5 tips on how to flirt when you just don't feel like it

I remember when it was easy to flirt. I felt amazing, on top of the world, alive and flirting was just a natural extension of this.

Teasing a smile onto someone’s face or getting them to laugh fueled my own happiness.

I felt sexy and playful and myself.

Then there were times when I felt dead inside. Maybe it was from too many hours in front of the computer which sometimes felt like it was sucking my soul away. The artificial light from the screen glowed more brightly than anything inside of me.

The last thing I could have done in those moments was flirt. It just wasn’t happening. Cynicism or sarcasm would come out instead, and the negative undertone of those maybe would draw  a chuckle, but it felt more like it kept people away instead of drawing them closer. Play with this though and see what you yourself experience.

So that leads me to my first tip:

 

Spoil yourself

Give yourself what you need to make you happy

Be alone with yourself. Or spend time with friends. Go to the spa or take a long hot bath. Put on some crazy music and dance it off. Do whatever it is you need to soothe your soul and make you feel more alive.  

Getting to good will help get you to great. And when you feel great, flirting becomes an extension of who you are. Of the fire inside. When you light yourself up, you light up a room...or another soul.

 

Start small  

Still not quite feelin' it?

Flirt with your sister, with your girlfriends, with the cat, or the guy behind the deli counter.

This isn’t quite ‘faking it till you make it’ – getting in the mode can help get you in the mood.

 

Flirt to fit your mood

Feeling just a little bit warmer? Flirt lightly. A compliment here. A lingering glance there...always with the intention of sharing the little ray of sunshine that’s starting to flicker in your soul.

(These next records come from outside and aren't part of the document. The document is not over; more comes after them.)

Each row of a before or after table is a point. The points were changed in one or more steps. Then noise was added and the rows were shuffled. The steps act on how far a point lies along the listed directions, d1 being the first. Write out the steps. A step turns or swaps two directions, mirrors them in a line or flattens them onto one, adds a multiple of one to another, or multiplies one. Angles are multiples of 10 degrees, from the lower direction toward the higher: turns from -170 to 170, lines from 10 to 170 but not 90. Use the fewest steps. Two steps may share a direction if one is a turn and the other turns, adds or multiplies; they go together, in the order done. Otherwise the lowest direction goes first.

Directions:
(1): [-27   4  42]
(2): [ 3 50 -3]
(3): [-42   0 -27]
Before (8 x 3):
[[-13   3 -36]
 [-17   6   0]
 [  5  -6 -36]
 [-19 -14 -22]
 [-13 -13  12]
 [-10   5   6]
 [ 49  10   5]
 [ 14 -41  -1]]
After:
[[-20 -27  38]
 [-11   7  25]
 [ 59   4 -33]
 [ 58 -14 -60]
 [  0  14  27]
 [ 36 -29  -3]
 [  2 -84 -26]
 [ -6  22 -69]]
Steps: multiply d1 by 2.5; multiply d2 by 2; multiply d3 by -1

Directions:
(1): [-18  -3  27  48]
(2): [ 20  18  48 -18]
(3): [ 26 -51   9   1]
(4): [ 44  20 -16  27]
Before, 10 rows:
[[-21 -17   6  26]
 [-15 -35 -18  23]
 [ 44 -36  -4  59]
 [ -7  29  14 -18]
 [ 61  -4  -8 -10]
 [ 14  32  46 -74]
 [-10   6 -16 -41]
 [ 22  31  12  -2]
 [ 31 -13 -37   2]
 [  4  31  40 -11]]
After, 10 rows:
[[ 26 -14   0 -12]
 [ 64  12  68 -37]
 [-42   6 -44  -3]
 [-67  40 -47  18]
 [-18 -10  14 -18]
 [ 16  -3  46 -16]
 [  4   4  -7  17]
 [-39  28 -19 -17]
 [ 16 -16  31 -18]
 [ -7  10 -31  21]]
Steps: multiply d1 by 0.4; add -0.7 times d4 to d2; turn d3 and d4 by 150 degrees

Directions:
(1): [  2 -12  32  28 -51 -18]
(2): [-35 -13  25  40  37   4]
Before:
[[-30 -18  50  79  -7 -15]
 [  1  18  19  -7 -33 -10]
 [ 11  19 -14 -32 -35 -16]
 [ 31  -7 -22 -52  -8  17]
 [ 16  16 -26 -53  24   5]
 [ -5 -15  39  35   8 -12]
 [  2  18 -35 -38  13   4]
 [-37   6  -9  44  66  19]
 [-38   9  20  30  40  -9]
 [ 32   4 -12 -34 -33   3]
 [-23 -20  46  53 -37 -27]]
After (11 x 6):
[[-22 -40  43  26  -5   7]
 [  1  17 -59 -55  54  10]
 [ 24  12 -18 -36  13   0]
 [ 39  25 -36 -17 -73  -5]
 [-23  -9  29  32 -24 -16]
 [ 25  27 -23 -33 -35 -16]
 [-37  -2  18  20  21  -7]
 [-20 -17  27  27  35  13]
 [-18  14  12  -5  34   7]
 [-14 -15  51  33 -26 -17]
 [ 32  32 -65 -59  23  19]]
Steps: turn d1 and d2 by 170 degrees

Directions:
(1): [ -6  38   6 -53   0  35 -15  29  29]
(2): [ 15  40 -49  24 -26  33  18 -22  -5]
(3): [-26 -28 -41  -9 -19 -20  -9 -13  57]
(4): [ 17   7  17 -15  41   6   7 -65  24]
Before (8 x 9):
[[ -3 -20 -31  51 -15 -16  10  43 -18]
 [  8 -37 -14  45 -37   4   2  28 -27]
 [ -5  37  -7 -56   2  20  -8  -8  32]
 [-33 -75   7  21 -13 -36 -10  26 -25]
 [ -7  -8   7   4   2 -14 -12  -2  -1]
 [ 19  17  74 -81  50  41 -18  54  33]
 [-17  33  -1  11 -15  10 -10  36  -6]
 [  5 -16  -6  47  16 -29  15  -1 -35]]
After (8 x 9):
[[  8 -14  51  -7  55  -9   0  26  -7]
 [ -5   9   1   3  -7   0 -13  10 -10]
 [-15   6 -46 -25 -24  -7  -4 -26  41]
 [-27 -16  17   7  17 -32 -14  -8  23]
 [-19 -60 -87  40 -60 -24   8  34  47]
 [ 15  12  25  18  34  -6  13  14 -44]
 [-15 -16  47 -15   2  13 -14  68 -53]
 [ 18 -34  61  -8  21  10 -13  14 -18]]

Match your mood. If you’re feeling playful, be playful. If you feel shy, a gentle wink will do the job.

 

Listen

Get curious about the person you’re with. Notice what excites them. Tune in. Stay focused on the conversation and pick up on times when they light up. So say for instance, someone is telling you about their trip to Hawaii and you pick up on the fact that they loved hula dancing. Tease out of them why they loved it.

By doing this they will feel heard and seen and there’s nothing sexier than that.

It’s also a way of allowing them to relive a moment in their lives where they felt alive. And by doing so you are in a way giving them a bit more of that experience. Teasing is in one sense, giving to someone a little bit of what they desire. Yum!

 

Immerse yourself in the now

Mindfulness has a place even in the game of flirting. Tune in to what turns you on about where you are and what you are doing.

Notice all of the physical sensations, the softness of the grass under your feet, the bitter twang of coffee as it hits your tongue. Drop in completely. 

The lusciousness of life will slowly fill you back up again and you'll enjoy just being in the world. Share what you notice with someone near you. This closeness and intimacy in a shared moment is a flirt in and of itself.